- Theatrical release poster
- French: Miséricorde
- Directed by: Alain Guiraudie
- Written by: Alain Guiraudie
- Based on: Rabalaïre by Alain Guiraudie
- Produced by: Charles Gillibert
- Starring: Félix Kysyl; Catherine Frot; Jacques Develay; Jean-Baptiste Durand; David Ayala;
- Cinematography: Claire Mathon
- Edited by: Jean-Christophe Hym
- Music by: Marc Verdaguer
- Production companies: CG Cinéma; Scala Films; Arte France Cinéma; Andergraun Films; Rosa Filmes;
- Distributed by: Les Films du Losange (France); Karma Films (Spain);
- Release dates: 20 May 2024 (Cannes); 16 October 2024 (France); 21 March 2025 (Spain);
- Running time: 102 minutes
- Countries: France; Spain; Portugal;
- Language: French
- Box office: $1.8 million

= Misericordia (2024 film) =

2024 film by Alain Guiraudie

Misericordia (Miséricorde) is a 2024 black comedy thriller film written and directed by Alain Guiraudie, partially adapted from his 2021 novel Rabalaïre. It stars Félix Kysyl and Catherine Frot.

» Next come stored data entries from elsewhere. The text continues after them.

The rows lie along a hidden order. The number after each row says roughly how far along it the row is, from 0 to 12. A new part has a new order.
[-4,-35,-1,2,17,-14,20,21,38,-23,-17,62,15,20,-3,-60,7,-2,44,-29,-10,14,-11,13,-1,-26,-12] -> 11
[11,-10,-19,-1,15,-22,5,11,25,-10,13,54,14,-7,10,-57,4,5,40,-22,-8,-6,22,28,9,-6,8] -> 10
[9,23,-29,0,6,-1,-31,-4,-5,19,34,-28,5,-27,14,10,-9,5,-10,14,4,-21,25,15,12,28,24] -> 7
[12,-9,-26,-17,14,-25,-7,19,22,-2,34,40,9,17,17,-48,-10,12,43,-13,-7,-14,31,37,23,6,10] -> 12
[11,22,-8,1,1,-1,-20,-9,-9,18,31,-39,-4,-21,14,35,-15,6,-21,28,-1,-22,14,5,4,29,20] -> 3
[5,-1,5,5,0,3,-2,3,11,5,31,-37,-16,16,12,28,-25,4,-9,30,4,-14,10,5,6,6,3] -> 0
[4,1,4,12,7,-5,-1,-5,11,-2,4,-11,-13,-26,-11,10,-14,9,1,13,9,-4,0,-6,-18,15,8] -> 2
[19,3,28,1,20,-11,25,7,43,-23,-26,55,9,14,6,-44,6,11,27,-14,5,17,-9,0,-23,-27,-24] -> 3
[19,-19,16,6,13,-14,13,18,37,-18,7,21,-10,15,-1,-43,-15,11,35,-5,8,-2,8,13,-5,-14,-3] -> 4
[17,39,-27,-21,7,13,-45,-14,-14,24,21,-17,14,-47,13,9,9,12,-25,0,16,-9,32,9,4,29,13] -> 10
[8,19,19,10,1,5,-9,-13,3,3,-8,-17,-11,-24,-12,28,-12,12,-19,17,12,1,-12,-25,-27,16,1] -> 0

New part:
[8,12,16,47,1,3,-1,21,26,8,53,26,52,17,-30,3,20,1,-9,-3,-1,41,51] -> 6
[-7,-9,1,24,12,29,23,8,4,-2,-16,-2,17,6,27,3,30,3,3,-12,-23,-22,3] -> 1
[10,21,6,-12,-4,-7,-1,-7,-3,6,54,25,73,9,28,-3,-18,-2,4,2,1,-19,-28] -> 6
[-5,0,18,97,5,-31,-32,0,14,1,-19,-7,3,8,-1,1,22,2,-5,-13,-13,26,41] -> 7
[4,9,10,43,6,0,0,-1,-17,-10,-81,-25,-49,-17,-87,-13,-37,0,5,2,0,9,2] -> 10
[-7,8,14,71,14,23,22,5,17,8,25,3,18,-1,69,4,11,-1,0,-10,-19,-25,-18] -> 3
[4,11,13,48,1,-24,-19,-2,12,5,14,6,6,1,-32,-6,-24,-2,-3,-3,0,18,16] -> 5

The film premiered in the Cannes Premiere section at the 77th Cannes Film Festival on 20 May 2024, where it competed for the Queer Palm. It was theatrically released in France on 16 October 2024, by Les Films du Losange. The film received the Louis Delluc Prize for 2024. It received eight nominations at the 50th César Awards, including Best Film, but won none.

==Plot==
Jérémie Pastor returns from Toulouse to his hometown of Saint-Martial, Aveyron, to attend the funeral of his former boss, a local baker. The deceased's widow, Martine Rigal, invites Jérémie to spend the night at her house. The next day, Jérémie elects to extend his stay in the village at Martine's invitation. Jérémie's presence is resented by Martine's brutish son Vincent, an old acquaintance from college. Vincent becomes jealous when Jérémie grows close to Vincent's best friend Walter Bonchamp, another old acquaintance, making regular visits to his house to chat over drinks.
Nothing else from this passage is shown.